The SEC says Higgins told clients he could buy discounted securities through a third-party transfer agent and later sell them for a profit. Instead, regulators allege, he bought the securities at market prices, used falsified documents and signatures to move some holdings into his personal brokerage account, and sent clients fake annual reports from a personal Hotmail account. The complaint says the conduct ran from about September 2017 through February 2024, but also says Higgins admitted in June 2024 that he had been misappropriating client securities since around 2007, raising the possibility that the abuse stretched back far longer than the main SEC claims.
The civil action seeks permanent injunctions, conduct-based injunctions, disgorgement with prejudgment interest and civil penalties. Separately, the U.S. Department of Justice said April 22 that Higgins, 54, was charged by information with investment fraud in the District of Oregon. Federal prosecutors say the criminal case covers an alleged scheme from December 2007 through June 2024, during which Higgins stole clients’ shares, sold them and moved the proceeds into his personal bank account.
The fallout already reached the industry last year. FINRA permanently barred Higgins after he refused to provide documents and testimony in a regulatory inquiry that began with a tip. Western International Securities filed notice on June 27, 2024, that it had fired him, and Higgins signed a FINRA acceptance letter the next day. Records show he had 22 years of experience and was associated with Financial West Group from 2001 to 2017 and Western International Securities from 2017 to 2024, doing business as Azzurra Wealth Management.

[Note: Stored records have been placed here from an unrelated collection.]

Rows are points. The last column is the point's height on a tilted bowl or saddle (a function of degree 2), plus a little noise. Along how many of its main directions does it bend up, bend down or stay straight?

Points, 11 rows:
[[-80,-2,20],
[-44,-4,26],
[-13,22,27],
[20,2,39],
[-16,22,26],
[-36,-41,-15],
[-82,65,-43],
[-16,44,3],
[-61,20,22],
[5,-83,-113],
[-40,24,22]]
Directions: 0 up, 1 down, 1 straight

Points:
[[31,-37,76,62],
[-4,-24,86,58],
[-5,-8,9,14],
[-55,-20,-36,25],
[-52,-61,7,38],
[-36,16,61,28],
[84,-9,67,50],
[-87,51,-7,29],
[-41,109,1,95],
[11,33,14,18],
[25,-42,-14,37],
[26,6,-10,16],
[51,-19,33,29],
[23,35,-36,30],
[7,-26,-14,25]]
Directions: 2 up, 0 down, 1 straight

Points (22 x 5):
[[121,10,-3,27,-121],
[17,-28,-9,-25,21],
[-8,-23,-20,57,36],
[-54,69,6,-24,32],
[-8,-5,-48,-85,12],
[-19,-72,-13,-41,38],
[-26,24,2,22,14],
[-47,20,-15,-9,2],
[25,64,-1,5,11],
[67,-5,36,23,-34],
[53,-20,90,-49,-30],
[-1,27,-30,-16,9],
[48,17,-15,-6,-16],
[24,23,-2,-6,5],
[7,-7,-7,13,16],
[117,-44,-42,-55,-92],
[-37,-26,-10,-9,3],
[-43,-11,-37,-3,-13],
[47,40,-9,24,-12],
[17,-8,32,6,5],
[-75,-5,-25,25,-34],
[-14,14,-14,6,13]]
Directions: 2 up, 2 down, 0 straight

Points, 43 rows:
[[44,74,-35,-27,-43,-5,51],
[-20,5,-36,26,-27,-9,28],
[-9,-8,33,-12,-51,-67,40],
[-9,10,45,-4,25,-5,29],
[2,-18,13,78,43,-33,57],
[67,-9,-36,-36,-7,-102,57],
[22,5,16,16,29,-25,35],
[-34,-21,27,84,-16,-6,45],
[11,14,63,-6,37,44,41],
[-32,-1,6,-22,-26,-7,28],
[30,20,82,-32,44,-32,36],
[31,-15,43,-9,37,15,36],
[33,-24,-62,73,19,87,52],
[-36,-19,5,-76,-27,34,42],
[-18,9,87,-58,66,-83,68],
[52,5,83,-30,0,-67,20],
[12,2,14,-49,-31,12,28],
[-2,13,-104,44,5,3,-1],
[-32,32,-22,-40,-43,23,41],
[-5,-45,-116,40,13,-8,1],
[73,-11,-65,-41,-113,-30,69],
[-37,31,87,-24,-44,-11,11],
[81,-26,52,-22,-55,-73,21],
[61,36,-3,-60,-40,8,39],
[0,-20,121,-43,33,40,17],
[-7,47,31,17,18,0,39],
[35,47,-80,28,-21,12,24],
[-17,-81,14,-18,-14,-15,48],
[-8,69,3,-45,-23,-17,48],
[26,37,-13,23,16,89,64],
[-78,-66,29,-17,2,18,39],
[-33,-27,5,63,-33,-3,40],
[-56,16,-3,32,-3,-53,45],
[45,-82,-54,30,26,-8,48],
[-58,39,10,-36,-62,17,46],
[40,-21,50,-37,50,-52,49],
[-17,35,11,27,-21,-87,64],
[-16,-34,7,8,89,40,64],
[49,11,-46,-73,-20,-33,39],
[-76,43,76,-11,-2,40,27],
[-12,3,-8,-52,6,15,31],
[-5,-23,-38,37,-79,-20,51],
[-23,-11,-56,16,-45,15,31]]
Directions: 4 up, 1 down, 1 straight

Points (68 x 9):
[[6,-42,6,67,-22,47,-1,-32,1],
[41,-7,-10,30,23,-14,35,36,38],
[-63,-68,1,-20,21,12,-5,-1,72],
[38,-3,9,17,-13,59,-26,22,-16],
[17,39,-17,11,-42,24,13,27,16],
[9,57,-5,44,-41,-24,-6,6,25],
[-35,6,-3,-20,-5,37,-28,42,1],
[-5,-94,-28,-5,47,5,54,25,121],
[11,105,2,-6,-22,69,-28,40,46],
[95,31,6,17,-22,-11,6,8,28],
[14,-34,-17,-55,0,16,-24,-21,10],
[33,14,-49,42,-82,11,57,-6,32],
[-57,-28,24,22,9,55,17,45,10],
[-63,9,14,65,32,-28,44,-25,-34],
[-24,-6,-13,-22,6,84,21,44,-54],
[-10,42,42,39,-21,39,-6,19,6],
[33,-2,-15,-61,37,-41,-43,-15,-13],
[33,15,21,-40,71,59,-7,54,-17],
[36,11,37,52,12,43,3,26,2],
[-4,30,27,3,11,3,7,-74,23],
[26,39,-2,-19,-3,-12,19,-4,33],
[-1,-6,8,-74,4,-26,-62,-15,-9],
[34,-5,70,28,31,20,73,47,65],
[-18,26,86,5,-29,61,39,-64,19],
[50,27,57,-47,74,-3,6,32,59],
[49,52,-24,-21,7,58,8,-3,18],
[80,6,11,-36,-34,-71,-2,8,-5],
[26,-8,-30,38,-17,1,14,-3,23],
[17,-27,15,1,-2,-32,-16,-7,12],
[66,42,38,66,-65,6,-13,-12,-15],
[20,-26,10,-32,53,-36,47,14,47],
[31,-45,21,24,121,-37,-3,-7,-1],
[-20,-30,-51,8,14,34,-46,33,34],
[14,4,23,7,-24,38,34,-51,14],
[50,35,-12,6,-21,-16,26,-36,32],
[-48,-22,-18,43,26,14,24,-2,20],
[2,-19,-44,8,-4,-2,-29,15,37],
[22,14,-11,-19,11,1,-3,-46,23],
[-7,0,-29,-39,-10,-1,6,-67,34],
[53,-25,-52,-6,-6,19,-36,-80,11],
[-71,5,59,9,-27,51,89,-17,-22],
[-9,3,57,12,20,-32,-56,23,43],
[21,-49,-41,80,16,-64,28,9,37],
[-10,-31,-6,89,-9,3,-49,-1,33],
[16,-37,30,-20,-44,26,-6,31,-2],
[-3,-19,-1,77,-44,-48,46,-16,-12],
[-35,33,-78,-14,15,-41,-50,-28,30],
[-42,94,19,3,42,25,-46,3,59],
[14,9,44,-28,-11,-20,31,-12,19],
[-8,-52,10,63,-64,-27,-2,-5,15],
[-10,-35,40,3,49,12,-57,11,51],
[6,-32,16,1,-3,32,-29,44,22],
[-95,39,-28,46,-51,71,11,-30,-36],
[34,18,34,-14,-72,-61,-13,-98,-74],
[-11,19,17,71,9,-13,-91,-20,37],
[-29,-17,8,17,15,11,27,10,24],
[-19,3,-58,-39,-74,21,-28,11,20],
[-27,46,44,-5,-27,61,-10,57,-19],
[-71,23,-54,-51,4,-4,29,0,-14],
[-67,-50,-26,1,31,-54,-51,29,57],
[-25,-14,-6,-5,-53,11,98,-7,25],
[-39,-13,-19,-38,-61,-6,8,3,-1],
[-46,4,83,6,-35,60,46,9,-20],
[36,-30,46,11,15,33,6,-15,18],
[-13,15,-12,-48,29,-18,43,40,14],
[-8,-67,-31,3,-10,1,1,-28,61],
[4,-51,29,-52,-17,-44,-8,23,13],
[11,14,-36,-31,-17,-35,42,2,35]]
Directions: 4 up, 4 down, 0 straight

Points:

A June 2023 customer dispute also signaled trouble before the federal cases landed. That complaint sought $210,000 and settled for $94,211. For anyone who placed money with Higgins, the warning signs now include promises of unusually cheap securities, account activity that did not match brokerage statements, and annual reports arriving from a personal email account instead of a firm platform. Victims may still have documents, transfer records and account statements that can help reconstruct what happened and measure the losses.